AIML Monitoring System

When the performance of the AI model gets worse, it may cause a serious decline in quality of service.

So, AI models should be re-trained with newly collected data from real environment before it has a negative impact.

To decide the time to re-train and update model, monitoring system is essential in our AIML Framework.

When a network operator wants to analyze AI model performance and request re-training to ATHP, they need to collect necessary data and develop analysis modules.

To detect AI model performance degradation, there are tons of method according to the characteristics of model.

If a model predicts something, we can calculate the accuracy of the inference with real data after targeting time that model predicted.

If a model decide values of other functions, we can measure the credibility of the models' decision by tracking KPIs collected from the environment.
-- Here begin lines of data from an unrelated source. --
Each row is a point on a landscape with many valleys, with its height.
From any point a ball takes the steepest step (drop divided by distance) to one of its 4 nearest points. It stops when none of these is lower. Distance is the straight distance between rows; heights are no part of it.
z448: [  6   5  14  17 -18  -9  13  11  15 -30  27  27  10 -13   3   7 -11]  h=6.25
z482: [ 11  -9   0 -12  18  -7 -19  -2 -39  21 -17 -31 -22  47  -9   3  -3]  h=1.96
z112: [-12   4 -10 -10   6  37 -19   1 -13  25 -40   5  26   1 -12 -12   0]  h=1.35
z249: [ -7  -2   0  -5  12 -12  -4   7   0   6   9 -17 -11   6  11  -5   3]  h=2.54
z854: [-26  12   7  18   3 -19  -1  18  26  -1  31  12   3   7  17  -8  -1]  h=6.33
z863: [ 10 -14   0   7   8 -22  12 -11  -1 -19  16 -20 -22   9  -6  14   4]  h=4.38
z532: [  6  -8  -3  -1  13 -17   0  -6 -10  -1   5 -28 -26  17   0   6   3]  h=3.62
z991: [ 10  -7   3  -2  -3 -16   7  -2  -2 -17  11 -15 -12 -12  -3   9   4]  h=4.59
z121: [ 10  -6  -7  11  20 -20  11 -17  -6  -6  14 -28 -33  33  -5  19   4]  h=4.14
z478: [ 12 -19  -2  26   5 -23  29 -21   0 -31  28  -3 -14  22 -17  20   4]  h=5.66
z923: [-22  11  -1  -4  18  -6  -9  13  13  22   9  -6   0   5  14 -15   1]  h=1.82
z2: [ 19  25  10   7 -29  14  10   0  29  -6   6  41   3 -23  10   3 -12]  h=4.57
z906: [  9 -17   0 -18   6   2 -15   6 -43  15 -25 -30 -11  27 -16  -3   3]  h=3.28
z658: [-17  12  -6  -5  14  25 -10  -2  16  27 -15   8  16  -7  13 -21   0]  h=1.68
z462: [ 18 -20   1  11  -2 -23  22 -22  -7 -31  21 -12 -15  -1 -17  21   7]  h=5.02
z523: [ 13   2  14  12 -21 -11  17   6   9 -36  28  30   9 -18  -3  14 -11]  h=7.03
z811: [-20  11 -13  -6  16  43 -19 -16   8  26 -45  17  33  10  -7  -8  -9]  h=1.72
z428: [-12   5   2  -7  11   0  -6   9   7  13   4  -8  -1  -4  13 -13   4]  h=1.16
z321: [ -3 -11  -2  29   7 -31  18  -7   9 -19  33  -3 -18  29  -3  17   0]  h=7.20
z257: [-25  -2   4  34   2 -34   8  12  20 -15  41  17  -1  23   9   2  -7]  h=6.45
z971: [  2  -4  -4 -20  -4  17 -10   7 -21   9 -25 -13   5 -10  -4  -8   6]  h=2.53
z936: [-24  12  -8  -7  25  18 -22   2  -1  39 -17   0  23  10   1 -23  -5]  h=1.25
z696: [  8   6 -10 -17 -20  24  -5  -3  -9  10 -27   3   5 -27  -2   0   7]  h=3.37
z287: [-18   3  -5 -10  19  19 -22   8 -14  35 -24  -7  22  13  -8 -21  -4]  h=0.88
z524: [  5   3   4  -5  -5  -6   1   4   7  -7   8  -5  -3 -18   7  -1   5]  h=4.72
z96: [ 19  17   3   0 -25  11   8  -3  22  -4   3  27   2 -30   9   3  -5]  h=4.82
z953: [ 10  17  -4  -6 -18  25   4 -11  24  13 -18  25   5 -24  13  -6  -3]  h=2.58
z134: [  0  -7   5  11   4 -23   8   4   9 -19  24  -7 -10   3   4   7   2]  h=6.11
z207: [  2  -7  -1 -14  22 -10 -17   4 -27  25  -9 -27 -16  35  -1  -7  -4]  h=2.97
z393: [ -9  10 -14  -8   3  43 -10 -19  16  23 -42  20  19  -3   2 -10  -6]  h=2.05
z515: [  9  -3  -1 -15 -10   4  -4   2 -11  -1 -14 -13  -1 -22   1  -1   7]  h=3.24
z228: [ 19  -5  -1 -14 -17  -8   3  -5 -18 -15  -6 -13  -7 -28  -5  10   7]  h=4.35
z623: [  1   2  -9 -20 -10  38 -12   0 -23  18 -47   4  19  -9 -16  -3   7]  h=2.40
z834: [  5 -13   0 -20  -1   4 -11   6 -35   8 -24 -26  -7   6 -10  -3   6]  h=2.84
z311: [ -1  -5  -1 -17   5   7 -11   8 -16  12 -15 -19   0  -4   0 -11   3]  h=2.13
z933: [ 14 -17  11  15 -12 -22  23 -11  -2 -42  28  15  -1  -7 -16  20  -1]  h=6.09
z299: [  6  -5  -6 -23 -16  24 -11   6 -36   9 -40  -7  10 -13 -18   0  14]  h=0.70
z514: [  4  10 -17 -10 -13  39  -2 -24  15  21 -43  25  10 -15   2  -4  -4]  h=2.46
z779: [-22  16   1   0  15   1  -8  12  21  22   9   2   5  -2  18 -18   1]  h=1.88
z348: [  9 -11   0 -12   1  -9  -1  -1 -16  -5  -3 -26 -16  -5  -2   4   5]  h=4.22
z531: [ -2 -10  11  24  -8 -23  17   5   9 -34  34  15   2   5  -4  11  -5]  h=7.66
z436: [ -8  -2  -3 -14  14  18 -18  11 -25  27 -27 -13  14  12 -12 -16   0]  h=0.49
z846: [-16   3  -2 -12  20   3 -17  11 -10  29  -8 -14   5  11   4 -20  -2]  h=1.36
z931: [ 17  -2   6  -8 -17  -8   6  -3  -1 -18   8   0  -4 -28   1  12   4]  h=2.75
z474: [ -2  -3  -4  13  18 -29   8  -7   6  -4  23 -15 -27  32   4  13   2]  h=5.22
z98: [  9   7   2  -5 -13   5   2   3   9  -4   3   5   2 -27   9   1   3]  h=4.50
z91: [ -5   8 -14 -13  -5  43  -8 -14   2  22 -43  17  19  -9  -5  -6  -1]  h=1.38
z751: [  8 -15  12  20 -10 -22  24  -6   3 -41  31  15   0   2 -11  15  -5]  h=6.89
z521: [ -8   8  14  23 -15 -12   8  14  21 -23  31  27  12  -5  11   1 -10]  h=5.89
z872: [  3 -15  -1  32   7 -27  21 -12   6 -27  32   1 -15  25  -8  18   0]  h=6.77
z788: [  4  13  12  11 -20   0   8  11  23 -15  17  24   8 -17  12   2  -5]  h=5.48
z817: [ -4  14   4   3  -2   7  -1   9  25   5   7  13   7 -15  18 -10   1]  h=2.66
z934: [-14   4   7  16   2 -22   3  13  20  -9  30   6  -3   5  13   0   0]  h=6.22

For each start below, name the point where the ball stops.
z933: z428
z474: z428
z134: z428
z953: z436
z854: z428
z811: z436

In the Near-RT RIC, we can monitor three kinds of metrics to evaluate the model.

First, RAN KPIs stored in SDL by KPIMon xApp.

If a model aims to maintain a specific KPI at a high value, the operator needs to monitor the change of the KPI value over time.

Second, models' input/output data and its trend.

Sometimes the deterioration of the KPI can occur by other causes, not the AI model.

Therefore, the operator must also monitor the AI model input/output data.

If input data trend is different from previous trend (or training data trend) , there might be some changes in the network environment.

We can gather these values from both Assist xApp and ML xApp as long as they store the data in the influxDB.

(We can add more function in xAppFW to assist to store those kinds of data easily)

Lastly, operators also might need to check KPI control messages.

By analyzing not only changes in the environment but also the impact on the network environment of RIC control message generated by AI model,

it can be possible to decide time to update AI model.

Monitoring RIC control messages and KPI values together can help to detect the malfunction of control message

The rapid detection of AI model performance degradation can increase network availability and reduce network operation cost by getting rid of potential risks

Monitoring system consists of a monitoring server deployed in the central cluster, monitoring agents distributed in the RICs, pluggable performance analysis modules and additional functions in the dashboard.

Operators can request and retrieve information of ML xApps (Assist xApp, too) using dashboard.

When a operator request collect data of a specific ML model, the monitoring server requests subscription of metrics stored in the RIC platform to monitoring agents.

This process supposed that KPIs are stored in chronological order in InfluxDB by KPIMon xApp.

In addition, it also assumes that the Assist xApps store the request and response data to/from ML xApps, and even RIC Control message as well. (or ML xApp itself can store the data in influxDB)

The monitoring agent forwards the stored data to the monitoring server.

If all raw data is not necessary to be transferred, basically statistical values such as mean,std,min,max and skew are calculated and sent every 5ms. ( time interval and format is flexible )

Since InfluxDB is default time-series DB in RIC,

we can use its default operations for time-series data. (https://docs.influxdata.com/flux/v0/stdlib/universe/)

The monitoring server stores the statistics data in the InfluxDB in the central cluster.

In the central cluster, several analysis modules can be added to validate model performance.

For example, the trend change detection module can check whether the skew value of model input/output data is out of a certain range.

If the trend of the model input value is changed, we can assume that the characteristics of the environment might be changed.

If the trend of the output value is changed, we also can think that there is something wrong with the model iteself.